Table 2. Preliminary Results: Adverse events of special interest (all grades, all causality) by prior regimen and time on treatment subgroups

[0107] The interim results of the expansion phase show an ORR of 49% and a CR rate of 34%, which suggests this therapy is superior to currently available standard of care (SOC) therapeutic options. Duvelisib was well tolerated in this population and remained consistent with the known safety profile of duvelisib. These data, from a large diverse population of T-cell lymphoma patients, build upon prior reports demonstrating duvelisib as an active oral treatment for patients with R/R PTCL.

[0108] Conclusion

[0109] The response by type of prior anticancer therapy was generally consistent with the overall population (range 43.2% to 54%). The response rates of >35% were seen regardless of number of prior regimens. The types of AEs seen were consistent with those observed previously in the PRIMO trial.

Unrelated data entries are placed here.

Each row is a point on a landscape with many valleys, with its height.
From any point a ball takes the steepest step (drop divided by distance) to one of its 2 nearest points. It stops when none of these is lower. Distance is the straight distance between rows; heights are no part of it.
q_347: [150 109 115  98 113 131  65 108 139 122 111 163 132 115 110 191 129 138
  55 144 136 159 147 101  99]  (h 312)
q_118: [126 138  99  74 122 160 144 118  92 117 171 106 145  80 125 125 142 118
 141 141 126 185  87  93 174]  (h 768)
q_562: [ 94 140 195 128 151  72 160 123 134 121 114 158 161 127 139 198 153 104
 151 151 152 157 180 127  92]  (h 582)
q_570: [139 135  95 105  98 133  98 145 101 106 120 124 183  83 138 142 135 136
  98 128 145 201 139  94 140]  (h 554)
q_504: [ 88 129 200 135 163  94 178 124 164 136 112 123 111 146 132 135 134  91
 145 131 189 113 148 152  96]  (h 559)
q_614: [148 134  99 156  89 128  87 174 144 131 128 115 169 105 144 105 131 154
 120 110 104 102 141 118 156]  (h 403)
q_8: [116 130 190  81 186 110 173 107 153 141  98 151  92  99 130 185 109  67
 119 158 175 148 161 160 112]  (h 472)
q_763: [114  84 103 145 100 173 100 158 135 109 163 113 115 124 130  71  87 167
  81  79  87  84  87 148 165]  (h 509)
q_741: [109 101 115 184 124 164 163 105  86  91 149 135 118 180 166  85  93 139
 139  54 103 123 100 173 108]  (h 43)
q_364: [134 114 128 130 146 139  89 172 177 112 209 136 136  95 130 120 123 180
  91 155  99 101  73  93 149]  (h 191)
q_856: [125 146 167 133 127  87 162 152 141 160  75 114  95 128 110 103  95  65
 174 152 160  86 180 155 102]  (h 431)
q_785: [145 128  95 130  81 145 114 140 119 151 143  97 158 107 124 117 126 133
 132 111 106 135 130 124 164]  (h 375)
q_276: [116 110 102 109  89 157 135 104 112 163 137  79  82 154  85  73  96 122
 128  91 149 113  96 157 151]  (h 323)
q_644: [147 146  90 176 127 156 147 141 118 103 153 124 137 155 119 104 146 143
 172 124  66  75 112 119 153]  (h 396)
q_107: [127 131 158 121 152 127 152 108 140 130  99 162  46 179  85 139  86  91
 160 151 129  56 152 150  97]  (h 346)
q_590: [135 135 158 107 150  81 109  97 151 140 125 156 130 133 121 207 164 134
 118 171 144 158 146 109  85]  (h 301)
q_612: [140 146 117 121 119  70 130 139 157 189 135  85 125 104 119 106 170 110
 170 177 149 135 117 115 118]  (h 319)
q_14: [153 130 133 119 135  89  83 100 172 155 112 153 109 152  98 193 153 130
 110 174 145 117 152 112  83]  (h 239)
q_689: [166 114 109 165  86 150  70 127 112 129  65 146 126 175 129 121  98 149
  79  76 103  70 165 153 138]  (h 425)
q_384: [120 152 134  70 142 145 151  94  75  96 100 151 158 101 115 150 117 106
 148 129 142 200 143 128 132]  (h 206)
q_94: [110 109 187 127 138 117 147 102 155 132  93 152  72 189  95 144  99  98
 133 120 161  89 147 161  76]  (h 404)
q_121: [131 156  96 143  94 157 160 119  80 142 139 109 180 118 130 112 124 129
 174 116  87 142 141 134 165]  (h 414)
q_831: [ 93 130 176 107 184 112 166 110 127 103 141 116 143 108 144 134 179 127
 127 136 186 201 107 110 114]  (h 254)
q_747: [144 117 114 124  94 151 104  90 120 146  99 122 107 163  94 136  98 144
 100 102 143 110 131 142 113]  (h 326)
q_488: [144 126 130  85 136 131  85 102 168 135 163 135 103 110 124 181 149 151
  95 180 133 147 103  89 113]  (h 263)
q_811: [127 132  73 102 105 134 102 188  91  84 126 137 186  60 158 107 105 131
  93 118 128 197 125 110 175]  (h 572)
q_471: [125 157 179 114 188  70 129 108 170 150 132 139  96 140 128 186 172 127
 142 179 162 127 120 120  97]  (h 359)
q_304: [150 131  89 106 122 193 115  91 130 121 166 132  96 144 108 132 111 149
 127 142  74  79 104 123 161]  (h 233)
q_735: [136 126  94 199 126 141 110 158 127 102 116 136 130 169 145  86 137 149
 116  88 101  78 127 141 131]  (h 163)
q_331: [ 77 126 167 121 166 108 195 125 126 144 153  69 123 110 135  73 151 120
 162 122 181 156  85 150 135]  (h 706)
q_970: [140 114 113 126  90 135  97 124 151 151 122 100 109 158  98 110 124 149
 100 105 150  97 117 117 129]  (h 266)
q_548: [150 142 117 105 109 104 124 119 135 169 110 116 165 101 123 167 148 127
 155 155 137 166 157 105 113]  (h 492)
q_803: [120  81  83 132 108 183  66 156  74 101  76 136 122 132 181  88  60 142
  64  46 118 124 127 165 179]  (h 526)
q_513: [142 134 116 111 107 115 105 120 104 124  92 134 170 109 125 176 147 134
 105 137 148 192 164 110 111]  (h 527)
q_294: [107 124 179 124 130 106 157 121 143 160  72 131  72 156 101 116  77  76
 129 125 176  82 176 168  84]  (h 459)
q_73: [142 121  99 213 143 129 115 177 151  82 116 126 110 173 111  90 167 155
 121 110 105  69 113 110 117]  (h 196)
q_131: [104 125  79 165 131 180 161 137  97 100 171 140 152 117 181  85 116 144
 127  99  52 117 100 140 166]  (h 434)
q_435: [ 89 118  74 157 108 172 116 182 106 114 139 134 161  93 188  72 102 144
 108  90  70 122 113 152 177]  (h 452)
q_280: [119 117 111 153 107 183 148 102  66 103 127 136 140 155 142 107  89 141
 127  73 113 143 127 164 129]  (h 141)
q_192: [133 143 162  96 154  97 153 112 138 178  87 138 113  97 115 163 118  91
 152 176 156 140 163 142 104]  (h 418)
q_576: [114 142 129 117 132 130 148 111 127 145 172  96 127 128 131 113 154 141
 153 142 126 141  95 108 141]  (h 662)
q_628: [179 122 111 111  97 103  69 136 167 152 120 139 155  98 122 182 146 148
  90 158 128 139 155  83 109]  (h 250)
q_457: [ 93 122 204 111 176 120 191 121 171 127 104 139  79 127 136 158 108  66
 117 123 184 120 158 173 103]  (h 519)
q_602: [168 130 103 129  91  68 103 170 184 170 139  97 153 108 121 123 182 130
 165 158 131 125 120  82 129]  (h 283)
q_130: [127 104  88 143 105 158  68 164  83 110  68 143 139 136 178 117  85 145
  60  73 133 150 148 153 158]  (h 504)
q_142: [158 157 102 184 135 130 131 151 134 105 124 140 131 150 105 136 159 140
 173 141  79  81 135  96 139]  (h 380)
q_171: [130  97 111 108 142 176 116  74 102  73 145 176 102 152 131 153  95 127
  69 106 102 162 100 143 111]  (h 34)
q_951: [101 162 189 137 145 113 195 136  93 119 141 147 171 121 170 176 155 113
 189 150 121 157 164 117 126]  (h 507)
q_486: [140 101 103 119 112 197 111  97 119 114 155 136 111 142 114 122  91 149
  83 104  90 105 110 137 141]  (h 181)
q_527: [ 86 115 178 132 142 117 169 125  96  86 106 123 151 138 143 123 122 119
 144  90 181 196 146 152 100]  (h 386)
q_21: [123 141 106 162 137 176 163 111  92  97 177 143 137 155 147 101 124 145
 153 113  67 102 102 139 147]  (h 415)
q_239: [ 99 147 194 152 151  74 170 142 149 128 120 133 156 142 144 142 168 115
 169 140 172 136 160 121  95]  (h 594)
q_458: [101 155 193 168 184  72 168 150 142  98 148 153 129 173 150 153 184 124
 174 150 139 117 122 115 102]  (h 618)
q_792: [ 83 126 177 136 165  95 168 130  99  91 124 139 172 116 155 144 160 124
 142 128 170 210 133 123 104]  (h 322)
q_563: [126 101 117 113 108 151 107 123 171 122 170 101 107 141 112 106 128 157
  96 126 141 111  90 109 126]  (h 208)
q_871: [101 170 161 128 130 116 201 131  97 151 145 125 163 111 147 136 144 110
 230 146 115 131 156 117 142]  (h 474)
q_434: [100 155 190 100 160 105 195 129 129 138 107 146 140  91 163 188 140  83
 177 147 146 151 178 130 129]  (h 544)
q_352: [105 109  87 156 105 144  61 167 112 135  58 170 138 127 180 124  95 145
  57  82  99  97 156 154 147]  (h 478)
q_145: [153 153 143 109 123  79 140 123 135 189  87 129 144 111 111 161 129 104
 187 167 141 140 180 123 100]  (h 457)
q_117: [173 154  88 148 111 122 127 141 141 152 115 120 141 132 100 138 146 126
 184 143  80  85 150 107 139]  (h 360)
q_767: [126 103  98 138  98 175  70 161 113 123 128 139 135 109 132  92  78 150
  90  94  59  76 123 141 166]  (h 525)
q_71: [111 130 171  96 181  94 137 105 161 144 135 106 120 105 129 143 179 131
 111 160 195 179  97 114 100]  (h 169)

As shown in Table 2, the rates of AESIs (infections, cutaneous reactions, diarrhea, decreased neutropenia/neutrophil count, pneumonia, pneumonitis, and transaminase elevation) significantly decreased in patients who were treated with the >2-4 and >4 cycles treatment regimens as compared to the patients who received <2 cycle treatment.

INCORPORATION BY REFERENCE

[0110] All references, articles, publications, patents, patent publications, and patent applications cited herein are incorporated by reference in their entireties for all purposes. However, mention of any reference, article, publication, patent, patent publication, and patent application cited herein is not, and should not be taken as, an acknowledgment or any form of suggestion that they constitute valid prior art or form part of the common general knowledge in any country in the world.